Олловейн вышел из туннеля и окинул взглядом просторный Магнолиевый двор. То было сердце дворца, и большую часть его занимал Мата Мурганлевк, магнолиевое дерево, настолько старое, что ствол его стал мощным, словно башня. Высоко в его ветвях находились апартаменты Эмерелль. Говорили, что Мата Мурганлевк отдал свою древесину, чтобы даровать королеве покои, где она могла бы проводить время в одиночестве. Никто не имел права последовать туда за королевой, даже ее горничные и слуги-кобольды. Это было единственное место в Вахан Калиде, где королева могла побыть одна.
Но теперь Эмерелль ожидала в Белом павильоне, расположенном в корнях дерева. Павильон напоминал огромный полураскрытый цветок магнолии. Кобольды и крошечные луговые феи окружали правительницу. Козлоногий фавн протягивал ей изогнутый рог. Эмерелль отпила из тяжелого золотого сосуда, затем что-то сказала фавну, и бородатый парень звонко расхохотался. Кентавры, собравшиеся немного в стороне, вокруг большой винной амфоры, с любопытством оглянулись на него.

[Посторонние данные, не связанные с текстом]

In the rows, 100 means zero.
One turn moves every row onto another: examples first, then more rows asked:
vit: 95	78	124	111	121	91	111	107	95	83	91	91	93	113	122	93	92	105	110
Nufod: 91	90	118	103	88	105	113	82	83	101	97	68	98	93	97	106	91	91	118
Los: 87	96	125	120	91	102	112	76	75	97	91	78	100	86	113	106	75	96	106
fedar: 92	107	94	114	98	82	96	92	97	97	101	83	87	100	87	98	81	109	93
Zosun: 100	79	112	108	123	88	106	108	100	89	97	94	85	115	119	89	95	106	107
megu: 95	74	124	108	120	93	112	106	94	85	93	90	92	113	123	92	96	103	113
Fogun: 96	80	117	112	123	86	107	109	98	84	94	94	89	115	120	90	92	108	105
sudeg: 97	76	114	106	122	87	108	106	96	88	100	94	85	114	120	87	98	106	108
rerof: 77	82	116	106	101	108	118	66	76	107	101	87	85	90	103	90	97	102	119
pudid: 75	86	125	115	100	111	120	69	77	99	91	85	93	90	104	97	87	103	118
vupa: 77	100	96	120	110	87	102	77	90	100	101	100	78	96	93	85	84	119	95
dar: 87	104	120	128	94	95	107	81	81	93	89	83	100	88	110	106	67	103	96
Vaba: 85	85	101	96	103	95	115	71	71	101	100	85	93	81	102	81	79	91	117
dofot: 75	104	106	128	109	90	104	79	91	93	91	98	86	97	94	91	75	120	95
nagim: 84	100	91	110	110	80	104	80	82	92	95	94	91	86	95	80	65	105	98
Sul: 100	74	120	106	121	96	112	105	96	90	95	89	89	112	122	92	97	101	114
Nedi: 97	73	117	104	121	89	110	105	94	89	99	92	87	113	122	88	100	104	112
nolar: 100	74	117	105	122	94	110	106	96	91	98	90	87	113	121	89	98	102	113
vibin: 99	76	123	109	120	96	112	107	96	87	91	88	92	113	122	93	94	102	113
niba: 92	99	93	113	99	81	97	78	82	107	113	91	77	88	104	89	85	105	91
Nadez: 73	102	118	130	105	99	110	78	88	90	83	93	95	96	98	98	72	116	101
dozir: 93	88	107	96	90	100	110	81	84	107	107	71	89	93	95	99	98	92	116
Kam: 79	84	103	105	104	99	112	68	80	110	109	92	76	91	99	84	99	106	112
teku: 88	106	116	120	93	97	106	91	92	89	86	74	103	98	93	110	73	103	103
Lib: 99	81	114	111	123	89	106	109	100	86	94	93	87	115	119	90	91	108	106
bita: 72	95	127	124	101	108	117	73	82	92	83	87	98	93	102	100	78	109	111
tud: 95	80	121	112	122	89	109	108	97	83	91	93	92	114	121	92	91	108	107
Koni: 94	100	90	104	97	84	98	88	93	104	110	81	81	97	88	93	91	104	99
fosan: 98	79	122	112	122	94	110	108	98	85	90	89	93	114	121	93	90	105	110
rit: 90	88	121	110	90	103	114	72	72	105	100	77	94	84	114	101	86	91	111
vek: 94	91	98	105	96	89	103	74	77	112	115	86	78	86	107	89	92	98	100
pade: 83	87	110	101	102	100	118	72	71	96	92	82	101	80	103	86	74	91	118
Goga: 80	99	109	115	105	92	112	79	78	86	83	87	104	84	100	90	59	101	106
Vupo: 88	108	109	129	98	86	100	83	85	93	94	88	93	90	105	100	67	109	88
kidun: 81	102	100	116	108	85	107	81	82	87	87	92	99	86	97	85	59	105	100
fure: 91	106	97	122	100	80	96	82	86	100	103	91	84	90	103	94	74	110	85
lov: 96	73	121	105	120	92	112	105	93	88	96	91	89	112	123	90	99	102	113
gulon: 89	109	105	120	96	88	99	93	96	91	92	80	95	100	89	105	73	109	95
fot: 80	93	113	109	103	98	117	75	74	90	85	84	105	82	103	90	65	95	114
Luk: 97	78	114	109	123	86	107	108	98	86	97	95	86	114	120	88	95	108	106
melir: 101	76	113	106	122	90	108	107	98	91	99	92	84	114	120	88	98	104	110
Famom: 98	81	118	113	123	91	108	109	100	85	91	92	90	115	120	92	90	107	107
zus: 86	88	92	97	106	88	110	73	74	102	104	89	88	82	99	77	79	95	110
meram: 95	92	96	97	94	91	104	84	88	109	112	77	81	95	91	94	98	97	108
pep: 89	98	121	113	89	103	112	87	87	94	89	69	103	95	96	110	81	96	112
Bol: 92	86	110	104	92	97	110	71	72	111	110	80	85	84	111	94	93	92	109
pigum: 79	92	95	110	108	90	105	72	85	107	108	98	73	94	95	81	94	113	102
bodav: 85	94	88	102	109	82	106	77	79	99	102	93	87	84	96	76	74	101	103

Zosun turns into -> Sul
vit turns into -> Luk
pudid turns into -> dofot
Now find these:
pade turns into -> kidun
Koni turns into -> Nufod
Los turns into -> fure

One turn moves every row onto another: examples first, then more rows asked:
Y: 94	103	92	115	118	109	75	102	91	111	129	71	96	90	121
N: 107	109	108	130	107	88	88	94	75	106	139	69	107	96	119
Q: 110	101	123	134	113	96	89	92	109	86	126	97	85	99	122
J: 122	96	100	129	112	102	83	101	102	93	138	89	105	85	121
U: 108	101	112	126	89	93	84	93	88	109	127	86	90	88	135
C: 112	128	109	127	103	112	91	85	76	108	132	96	99	91	105
T: 103	107	122	119	120	105	90	88	93	89	123	85	73	117	115
S: 99	112	97	122	120	116	92	80	88	94	135	84	123	102	116
G: 105	92	131	114	112	107	102	90	90	105	107	87	98	92	120
H: 97	110	103	128	114	126	89	90	86	101	132	89	88	69	124
Z: 99	115	110	106	114	112	87	88	79	117	123	80	83	102	138
B: 94	121	107	123	116	110	113	88	80	99	116	71	91	90	118
A: 106	104	127	94	126	109	93	78	84	91	126	88	103	97	118
W: 108	105	92	120	97	105	72	70	84	100	132	97	102	95	119
L: 97	113	100	120	123	102	96	63	85	108	130	86	96	79	130
R: 95	103	111	124	119	110	80	78	105	80	128	96	100	112	115
V: 111	104	114	112	122	90	81	78	91	80	113	87	105	80	116
E: 87	108	116	125	126	96	101	75	102	86	120	81	89	101	116
K: 109	89	118	121	107	110	75	87	79	84	104	88	97	98	118
F: 116	108	105	116	107	115	88	108	82	95	126	80	72	95	117

L turns into -> Z
C turns into -> H
B turns into -> F
Now find these:
K turns into -> V
T turns into -> Q

One turn moves every row onto another: examples first, then more rows asked:
fike: 104	98	100	95	111	94	113	109	108	86	98	93	112	96	126	112	120	102	95	94	98	96	85
Gimev: 91	72	110	112	102	94	111	108	100	96	106	107	101	100	102	116	96	97	93	97	77	89	86
Vilo: 108	117	80	104	87	95	96	90	98	105	83	93	100	116	104	102	102	88	104	85	95	102	103
Moto: 125	100	93	87	90	94	107	82	110	97	96	95	95	107	111	92	102	85	104	92	91	94	107
gige: 102	97	101	90	96	111	105	93	116	103	85	111	77	88	105	91	103	100	86	108	112	102	85
Rutir: 108	107	91	89	103	91	101	74	97	105	96	90	95	102	96	103	102	104	104	89	99	115	108
Som: 102	101	86	100	99	96	101	116	94	96	112	83	104	99	103	108	81	108	97	101	101	80	108
pon: 103	96	100	108	96	107	99	106	101	101	95	119	99	128	96	96	113	98	83	112	113	101	89
kopem: 105	92	87	96	85	103	89	78	110	102	104	100	102	114	110	98	99	87	98	100	94	116	109
soki: 107	116	96	118	94	120	111	113	112	103	111	100	103	108	104	100	116	97	114	104	101	101	86
sanid: 89	92	114	126	98	106	104	101	113	83	110	103	109	95	103	116	91	108	99	93	86	88	93
Rizov: 96	104	97	105	114	116	102	74	99	106	105	97	91	92	92	109	95	100	108	99	95	78	112
kavag: 100	87	102	96	105	101	109	94	115	102	93	87	79	83	104	90	101	96	83	101	106	101	79
rezev: 116	107	86	99	92	97	101	87	101	90	107	79	113	113	106	89	101	105	93	98	99	109	105
bava: 97	94	109	117	105	100	97	96	103	102	100	113	102	130	84	107	108	88	91	101	108	104	88
kotav: 102	96	105	98	91	106	89	92	105	97	79	113	105	99	92	121	99	113	105	109	113	104	87
Solim: 85	99	104	124	99	102	112	115	106	103	110	101	77	93	90	105	92	103	91	89	90	96	92
Zad: 106	90	111	100	90	103	90	92	118	92	89	101	93	93	85	127	91	101	103	101	109	104	90
lud: 89	99	84	97	107	116	98	87	94	96	114	106	102	106	100	125	99	89	86	110	85	95	109
fof: 93	104	106	115	99	112	119	103	107	89	114	98	94	83	90	116	93	107	96	101	78	100	84
nol: 106	89	103	89	109	98	108	102	102	91	91	104	107	99	120	103	120	117	91	105	110	95	91
zezes: 90	108	78	102	100	106	105	105	90	111	102	99	104	104	104	102	81	80	95	106	85	86	89
nit: 100	101	104	98	112	97	105	91	109	90	112	102	95	103	106	94	82	91	87	94	102	72	114
Pevul: 111	121	98	103	92	114	112	111	110	99	95	110	104	101	108	96	109	108	113	106	109	95	83
Zazi: 93	88	106	125	107	107	117	101	101	94	102	101	84	103	96	106	111	95	83	92	81	80	91

sanid turns into -> Solim
nol turns into -> Pevul
Now find these:
nit turns into -> Som
Rutir turns into -> Moto
kavag turns into -> fike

Олловейн выругался про себя. Он опоздал! Все они ждут его. А заставлять ждать кентавров нехорошо. Они обладали жутковатым даром в любое время откуда-то доставать вино. Иногда мастер меча подозревал, что состояние трезвости, длящееся более одного дня, среди народа полуконей считается позором. Олловейн с ужасом представил себе, как королеву эскортирует к роскошной либурне табун ревущих, пьяных вдрызг кентавров. Он не должен был опаздывать!

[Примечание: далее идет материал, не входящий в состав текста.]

Here is a table of points, one per row:
[ 26 -25   0 -17   0  30  12   3  16 -12  25   6 -17  -5   6   6  -7   3
 -19 -17  19   2  -8 -20   8  60  14  12 -10  49  36  13  -8  24  24 -25
  12   3   7   8  -8 -16 -25  -5 -34 -38  23  10]
[  -8   -3  -21    1  -30    7   11   35   58  -32 -127   -9    7  -63
    3    3  -21  -33   10  -36  -55   44   18    2  -29  -60   78  -59
   35  -18  -27    1   18  -47    2    9  -43  -22  -66  -56  -34  -24
   69   -4   13  -36    4   32]
[ 17 -36 -15 -24  -8  12  44  32  10  27  58  10 -33  28  15   0 -10  28
 -28  28  32  32   0  -8   1   1 -45 -13  15  -8  10  25  -2  34  55 -36
  31   0  50   4  13  -3 -10   6 -22   1  10 -35]
[  5 -16 -11 -17  21  30  15  12   5   5  48  25  -8 -20  20  12 -29 -35
  -6 -16   7   4  26 -15  -5  32  32  25  60 -20 -16   2  11  24 -25   0
  22  29 -17   2 -19 -25  -9  13  18  -9   3   3]
[ -9 -31   3   6   1  37 -22  15 -10  15  29  -3 -33   1  -7   4   3 -19
  -1  28   4   7   6  -5   3 -40 -18  38  -9  -9  21  13   1   2  32   7
 -14  -6  -4 -20  29   6  -9   5 -32 -34  23   5]
[-50 -14 -17  -6 -10  13  20   8 -11 -14 -18   3 -50  56 -10  61 -16 -23
  -4  -1   5  24 -43 -13 -10 -66   8  11  -6   0 -34   3  -3  19  22 -15
 -19  28  -8 -10  28   0  46 -21  -8  -5 -61   0]
[-33  24   3   1 -30 -52 -10  15  37  37 -12  -8  11 -38  12   3 -14  30
  11 -38  -7  60 -11  19 -54 -75  10 -18  30 -26 -27  10 -10   3  39   8
  17  38  -1 -27  56 -10  -5 -20 -15 -10   8  -6]
[ 13 -57  46 -28  10   4 -23   4  22  29  76  28 -49  60 -18  -8   7  -3
  -1   3  36  -3 -45 -17  -1 -48 -19  18 -11 -27  22  23  -6  28   0   5
  22  23  25   6  50 -53  40 -20  -1 -34 -12 -25]
[ 36 -19   3  47 -17   1 -56   0  25  34  -2 -17 -46 -53  17 -15 -11 -10
  22  -4 -29   6  -9  -4 -17 -15 -11  -6  13  12 -33  11   2 -15   8  -4
   4 -21 -23  -2  16  74  -8 -15  14 -38   2  32]
[-11   8  22 -26   0 -29  36   7  -7  28  19  -9   8  15   5 -13  28  -6
   6  16   8  14  -6  -8  17 -22 -14  33  20 -43  44  -7 -29  62  32   2
  40   0  50  19  46   2   8 -24  -9 -11 -31 -49]
[ 25  -5  -3  19   0  31  13   8  13  27  56  -2 -13 -40  -3  -7 -27 -43
  18   4  18 -16 -55 -11  13  12  13  13 -25  -3  12 -18 -30 -31 -37 -14
 -19   8 -20  11  10 -20   5   4 -18 -11   0  27]
[  8 -37   9   7  20  22  -1  37  -2  -7  19 -10  35  42   0  -4   7 -52
  16  -3   8  29   4 -30 -26 -40  27  27   0 -27 -17   1  16 -13 -35  -7
 -11  -1  22   0 -16 -30  -4 -18 -16  -8 -50   2]
[-60  31  67 -24  15  -7  32 -21   2 -36   6   4 -14 -41 -18   8  -8 -43
  28 -10  -9 -34 -27  -9   1   1  -2 -63  14  -2  -7  -2  23 -40  -7  26
 -26 -17   7  20  37   6   6   3 -14 -12 -27 -14]
[ -6  58  16 -33   0 -22 -12 -10  18  26  -6 -23  13 -13 -23 -28  17  57
  44  -2  17   7 -32  -3  28  30 -19 -14 -32 -11  24 -21   0  11 -13  27
  42  26  31  18  47  35 -52  28  33  -3  -9 -57]
[  7  23  50 -13  46   4   8 -10   0 -16  46  -6  -5 -33 -41 -15  -3  67
  -4  -6  31 -37 -14 -10  42  57 -13   8  -5 -60  53  -4  33  25 -17 -17
  14 -20  41  41  51  18  10  19 -67   9 -54 -27]
[-15 -67 -11 -28  27  20  27  16 -16  -8  -8  -1   2  18  14  -4  -5 -46
  -8  -8 -45 -20  29 -25 -33 -11  32  -3 -15 -22 -30   2   2 -47 -10 -22
 -26  15 -11 -32  15 -17  -1   4  27   4 -27  43]
[-31 -55 -17 -59 -37 -17  41  28  63   0  72   5 -63   1  29  59 -13 -34
 -26 -16 -33  67 -18   2 -42 -97  24  38  28 -77  12  29  20  22  61 -40
  20 -41  16 -62  -4 -44  30 -12 -10 -14  64 -29]
[-14  -4  19 -14 -12   6  17   0   8   3 -21  -9  27  32 -14  29  -2  17
  20 -17  21  14   9  -3  36 -10  13  26   7  51  16  -2  -5 -57   5  20
  35  17  -8  -6  19  26  -5  25  -4   5   7  23]
[   1  -78  -64  -31   11   -9  -26   16   36   -9    2    7  -16    7
   25   21  -28  -52  -26  -19   -2   45    0  -20  -27 -116   -6    4
   47  -59   -2   13    0  -12   17  -44   -8  -11  -15  -23   -2   12
   19    2   -1  -39    8   22]
[  8  33   5  37 -23  11 -27  -3 -26 -21 -35  -2  -2  22 -14  13  17   0
  16 -12  -5   5  41   6 -11 -30  68   0 -13  -9 -25   5  49  31  21  -5
 -12   8  -4  25  47  17  -8  18  -1  22 -37  -6]
[ -2   1  28  40 -18  43 -18 -30 -16 -43 -29  10   3   9 -17 -27   2 -12
  16 -25  14   1  18 -18  40  15  25  23 -36  11   2 -44  17  44   3  18
 -40  25  -9  13 -34   2  -1   4   3 -11 -67  31]
[-20  56  28  -6 -34   7 -20  20 -14 -33 -35 -12  34  21  -9  16   8   1
   0 -43   0  19   8 -10  16   4 -16  18 -18   4 -27   5  23  43  22   6
 -12 -19 -15  40  15  45  58 -20 -24  14  18   3]
[ -3 -87 -30  17   6  17  -7  -1  -5  15  14   1  11  29   2  39  -5  -9
 -14 -13  28  35  -9 -22  -6  -8  17 -22  -9 -41  -9   5  19  13 -24 -16
  -4   1  -3  -2  -8  -2  -3 -21 -21  -5  14  -4]
[-11 -20  13 -54  26 -20   2  22 -17  -2  38  29   1 -15  -1   5 -20  -5
 -14 -27   9 -19 -19   8  17  26  19  -7  -9 -22  28  22  21  -2 -20 -45
   6 -48  12  10 -48  -1  76 -28 -42  13  12  -6]
[ -2 -56 -24 -26  18 -18   0  14  15  -3  16  -4 -22  19   0  -5  -7 -40
  -9  23 -18  40  10   2 -23  28  -1  19   4 -35   0 -13  -5 -14  -4  -7
 -26 -27  -7 -35  -3 -10  10   5  19 -11   3  -7]
[ -4  -6  12  11 -11  -4  -8  36  18  19 -17 -21 -38   7  12 -17  15   6
  14   0  42  50  11  10 -36 -21  18  20  23 -56  21   9 -14  -4  15  -8
 -11  28  32   8  35   6  54  12   9 -26  -1  -4]
[ -9  14 -16 -20  24  -8  18 -15 -17 -40  38  -4  48 -19 -16  27  27  16
   3  -8  27 -37  -5  -5  18  38  25  13   1  20 -20   3 -13 -21 -14 -15
  26  -6  10   9  -4 -16  42 -11 -14  -1  -8 -26]
Along one direction, these points spread out more than along any other. Take the direction at right angles to it along which they spread out most. Then take the direction at right angles to both along which they spread out most. Go by this last direction. Where along it does each point below lie, from 0 to 99? 50 is the average, and the first point above lies past it. One standard deviation of the points above along it is 16.
[ -4  -6  12  11 -11  -4  -8  36  18  19 -17 -21 -38   7  12 -17  15   6
  14   0  42  50  11  10 -36 -21  18  20  23 -56  21   9 -14  -4  15  -8
 -11  28  32   8  35   6  54  12   9 -26  -1  -4] 31
[  8 -37   9   7  20  22  -1  37  -2  -7  19 -10  35  42   0  -4   7 -52
  16  -3   8  29   4 -30 -26 -40  27  27   0 -27 -17   1  16 -13 -35  -7
 -11  -1  22   0 -16 -30  -4 -18 -16  -8 -50   2] 65
[ -9 -31   3   6   1  37 -22  15 -10  15  29  -3 -33   1  -7   4   3 -19
  -1  28   4   7   6  -5   3 -40 -18  38  -9  -9  21  13   1   2  32   7
 -14  -6  -4 -20  29   6  -9   5 -32 -34  23   5] 50
[ 17 -36 -15 -24  -8  12  44  32  10  27  58  10 -33  28  15   0 -10  28
 -28  28  32  32   0  -8   1   1 -45 -13  15  -8  10  25  -2  34  55 -36
  31   0  50   4  13  -3 -10   6 -22   1  10 -35] 46
[ -2 -56 -24 -26  18 -18   0  14  15  -3  16  -4 -22  19   0  -5  -7 -40
  -9  23 -18  40  10   2 -23  28  -1  19   4 -35   0 -13  -5 -14  -4  -7
 -26 -27  -7 -35  -3 -10  10   5  19 -11   3  -7] 64
[   1  -78  -64  -31   11   -9  -26   16   36   -9    2    7  -16    7
   25   21  -28  -52  -26  -19   -2   45    0  -20  -27 -116   -6    4
   47  -59   -2   13    0  -12   17  -44   -8  -11  -15  -23   -2   12
   19    2   -1  -39    8   22] 52
[ -9  14 -16 -20  24  -8  18 -15 -17 -40  38  -4  48 -19 -16  27  27  16
   3  -8  27 -37  -5  -5  18  38  25  13   1  20 -20   3 -13 -21 -14 -15
  26  -6  10   9  -4 -16  42 -11 -14  -1  -8 -26] 65
[  8  33   5  37 -23  11 -27  -3 -26 -21 -35  -2  -2  22 -14  13  17   0
  16 -12  -5   5  41   6 -11 -30  68   0 -13  -9 -25   5  49  31  21  -5
 -12   8  -4  25  47  17  -8  18  -1  22 -37  -6] 35
[-60  31  67 -24  15  -7  32 -21   2 -36   6   4 -14 -41 -18   8  -8 -43
  28 -10  -9 -34 -27  -9   1   1  -2 -63  14  -2  -7  -2  23 -40  -7  26
 -26 -17   7  20  37   6   6   3 -14 -12 -27 -14] 49
[ 13 -57  46 -28  10   4 -23   4  22  29  76  28 -49  60 -18  -8   7  -3
  -1   3  36  -3 -45 -17  -1 -48 -19  18 -11 -27  22  23  -6  28   0   5
  22  23  25   6  50 -53  40 -20  -1 -34 -12 -25] 50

Широким шагом мастер меча перемахнул три оставшиеся ступени разом и едва не угодил в кучу свежих конских яблок, наполовину скрытую корнями. Это была одна из причин того, почему он считал этих варваров непригодными для жизни при дворе!
Впрочем, они, безусловно, лояльны. Среди них никогда не затесался бы убийца. Если они объявляют междоусобицу, то в этом нет ни капли интриги. Сражение, о котором нельзя рассказать за пиршественным столом, в их глазах не стоит того, чтобы в нем участвовать.
Достигнув павильона, Олловейн опустился на колено перед королевой.
- Прошу прошения, что заставил тебя ждать, моя госпожа.
Эмерелль улыбнулась.
- Я знаю тебя, Олловейн, и догадываюсь, что тебя задержали твои обязанности. А теперь поднимись. Это не день придворных. Нет никакой необходимости долго стоять передо мной на коленях.
Может быть, она ждет доклада о том, что его задержало? Или знает? Эмерелль умела приоткрыть завесу будущего. Она то и дело удивляла двор своим знанием. Вероятно, поэтому она настолько спокойна? Знает, что сегодня ночью ничего не случится? Может быть, она втайне подготовилась, не посвящая в это его?
- Давай постоим здесь немного, Олловейн, насладимся красотой вечера. - Королева оперлась на перила павильона и подняла голову, глядя на вершину Маты Мурганлевка.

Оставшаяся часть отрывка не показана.